Selected CRS Reports

Some noteworthy new reports of the Congressional Research Service that are not readily available to the public include the following, obtained by Secrecy News (all pdf).

“Congressional Restrictions on U.S. Military Operations in Vietnam, Cambodia, Laos, Somalia, and Kosovo: Funding and Non-Funding Approaches,” January 16, 2007.

“Defense Contracting in Iraq: Issues and Options for Congress,” January 26, 2007.

“The U.S. Foreign Intelligence Surveillance Court and the U.S. Foreign Intelligence Surveillance Court of Review: An Overview,” January 24, 2007.

“Electronic Surveillance Modernization Act, as Passed by the House of Representatives,” updated January 18, 2007.

“North Korea’s Nuclear Weapons Development and Diplomacy,”
updated January 3, 2007.

“International Terrorism: Threat, Policy, and Response,” updated January 3, 2007.

“Protection of National Security Information,” updated December 26, 2006.

FY 2007 Intelligence Authorization Bill Advances

After two years without an annual intelligence authorization and more than three months into Fiscal Year 2007, the FY 2007 intelligence authorization bill (S. 372) has been reintroduced in the Senate and reported out of the Senate Intelligence Committee. See the January 24 Committee report here.

“This is a critically important piece of national security legislation, and the fact that our intelligence agencies have operated without authorizing legislation for two years represents an unfortunate failure of Congressional oversight,” wrote Senators Ron Wyden and Russ Feingold, who noted that they nevertheless had concerns about some of its provisions.

Among its positive features, the Senate bill would require disclosure of the amounts requested, authorized and appropriated for the National Intelligence Program (Section 107). It would further mandate consideration of disclosure of the agency budgets of each of the 16 elements of the intelligence community, as recommended by the 9-11 Commission.

Declassification of the intelligence budget is the sine qua non for establishing a sensible national security classification system.

Some other provisions of the Senate bill are controversial, and should require referral of the bill to the Senate Judiciary Committee for further deliberation, argued Kate Martin and Brittany Benowitz of the Center for National Security Studies in a January 11, 2007 assessment.

The bill, they wrote, “would permit the Intelligence Community to access vast troves of personal information on Americans collected by the FBI or other agencies while limiting application of the Privacy Act to that information (section 310); it would limit application of the Privacy Act to records maintained by the Office of the Director of National Intelligence (section 416); it would exempt enormous numbers of files of the Office of the Director of National Intelligence from even the search and review requirements of the FOIA (section 411); [and] it would permit NSA and CIA protective personnel to make warrantless arrests for offenses not committed in their presence (section 424 and 432).”

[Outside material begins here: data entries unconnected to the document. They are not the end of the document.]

Each row comes from the steps of one walk. Every step used is in the known rows, and no mark comes twice. Write the walk behind each row, first mark first.
(in the rows, 128 means zero)
Known rows:
Q > H > A > U > Y: [103 110 112  95 148 119 171  90 168  78 176 151 109 142 112 144 124 105]
Y > H > A > U > Q: [120 138 125 118 123 175 122 130 139 139  76 121 110 109 130 144 142 173]
A > H: [130 115 124 128 130 159 119 127 133 148 187 149 125 104 100 144 104 141]
Q > H > A > U: [ 92 126 113 108 126 150 185  97 162  99 167 158 147 116 132 134 117 139]
A > U > Y > H > Q > B > G: [140 162 188 115 119  73 153 157 115  93  77 185 112 103  65 100 125  43]
Y > H > Q > B: [114 159 169 151 109 104 127 140 102 113 132 138 140  76 114  74 101  99]
Y > U > Q > B > G: [152 167 112 153 118 102 162 192 148 142  11 133 124 151 171 165 162 119]
A > H > Y > U > Q > B: [ 85 125 120 128 129 127 111 146 122 130  12 117 119 194 168 132 143  77]
A > H > Q: [126 107 130 110 114 138  89 140  83 141 180 127 104  89 100 104 118 123]
G > B: [139 127 134 162 191 133 123 128 151 121 123 163 155 161 145 120  72 166]
A > U > Y: [173 115  99 137 181 144 145 123 220 113 136 157 106 153  94 169 124 190]
Q > H: [134 122 123 146 128 116 127 121 173 123 200 152 142  85 113 129 122 132]
U > A > H > Q > B: [105 179 134 114 115  98 146 123  54  92 158  86  99 113 145 152  95  75]
A > U > Q > H: [139 128  88 133 144 137 115 136 222 121  71 149 101 114 127 185 167 173]
Q > H > Y > U: [116  86 135 141 120 106 111 113 149 138 133 146 177 146 133  79 150 113]
B > G: [181 154 145 149 123 118 141 174 132 153 183 159 142  88 101 122 115 129]
Y > H > A > U > Q > B: [ 85 178 130 126 128 155 172 132 148 102  37 130 117 130 155 151 119 126]
Y > U: [165  97  94 158 134 155 142 129 172 162 120 133 162 138 145 139 143 223]
A > H > Y > U: [115  78 134 122 121 151 103 119 110 162 119 144 160 165 120  93 133 121]

Write each row's walk:
[100 137 107 116 119 118 113 133 122 113 159  91  89 104 162 139 141 103]
U > Q > H > A
[100 146 154 117 105  97 122 182  83 140  10 143 122 178 146 121 151  18]
A > H > Y > U > Q > B > G
[155 105 103 153 142 133  72 160 153 163  52  92 122 175 163 112 169 170]
H > Y > U > Q
[130 146  81 120 149 177 144 144 164 124  87 104  94 146 162 168 138 197]
H > A > U > Q
[115 132 160 130 108 153 137 114  89 143 204 124 150  79 117  87  97 130]
Y > H > A
[115 132 145 120 120 180 163 104 134 134 143 156 159 101 107 114 109 171]
Y > H > A > U
[115 121 155 145 132  97  97 123 147 118 198 147 153 113 110  72 114  78]
Q > H > Y
[ 92 128 128 118 115 122 157 108 117 108 227 126 140  97 140 109 106 101]
Q > H > A
[145 111 100 118 114 146 140 100 100 156 137  98 136 139 144 191 144 173]
Y > U > A > H
[128 146 152 120 130 120  97 114  70 131 202  92 124 135 116 129  97  85]
U > A > H > Y
[125 143 170 138 130  75 115 133 107  91 141 132 100 102  96  86 106  61]
U > Y > H > Q > B
[105 143 115 110 104 106 160 112  58 111  91  86 122 146 169 157 133 109]
Y > U > A > H > Q > B
[160 102 150 119 138 121  93 124 147 119 120 152 100 100  62 103 142 147]
A > U > Y > H > Q
[145 147 119 122 126 137 126 110  98 136 204  99 112 106 121 185 108 138]
U > A > H
[124 138 101 122 147 182 186 117 159 119 153 140 144 137 139 138 104 196]
H > A > U
[162 129 119 151 136 117 122 116 111 145 135  76 158 168 163 124 138 167]
H > Y > U > A
[148  97 124 156 139 139 113 133 147 157 117 127 172 167 142  82 136 169]
H > Y > U
[125 118 160 117 128 123 122 109  94 120 214 119 110 105  98  96 101  93]
U > Y > H > A
[141 105 108 101  99 126 109 113  51 147 130  75 114 123 144 150 156 156]
Y > U > A > H > Q
[121 166 148  98  80  77 170 148  20 120  88 111 126 127 148 146 141  53]
Y > U > A > H > Q > B > G
[122 127 119 132 148 119  84 140 198 115  72 142 111 142 122 129 159 120]
A > U > Q > H > Y
[130 118 132 136 117  85 118  95 115 126 148  95 163 147 153 120 152 112]
Q > H > Y > U > A
[164 109 141 135 154 142 123 110 196 129 126 175 121 115  61 144 128 163]
A > U > Y > H
[119  87 114 119 124 146  62 146 116 169  52 107 110 172 143 124 168 122]
A > H > Y > U > Q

Last week the bill was referred to the Senate Armed Services Committee for a ten-day period.

Special Forces Free Fall Operations

The safe performance of parachute entries into hostile territory by Special Forces personnel is addressed in a U.S. Army manual (large pdf).

Military free-fall (MFF) parachute operations “are used when enemy air defense systems, terrain restrictions, or politically sensitive environments prevent low altitude penetration or when mission needs require a clandestine insertion.”

“This field manual presents a series of concise, proven techniques and guidelines that are essential to safe, successful MFF operations.”

See “Special Forces Military Free-Fall Operations,” Field Manual FM 3-05.211, April 2005 (295 pages, 14 MB).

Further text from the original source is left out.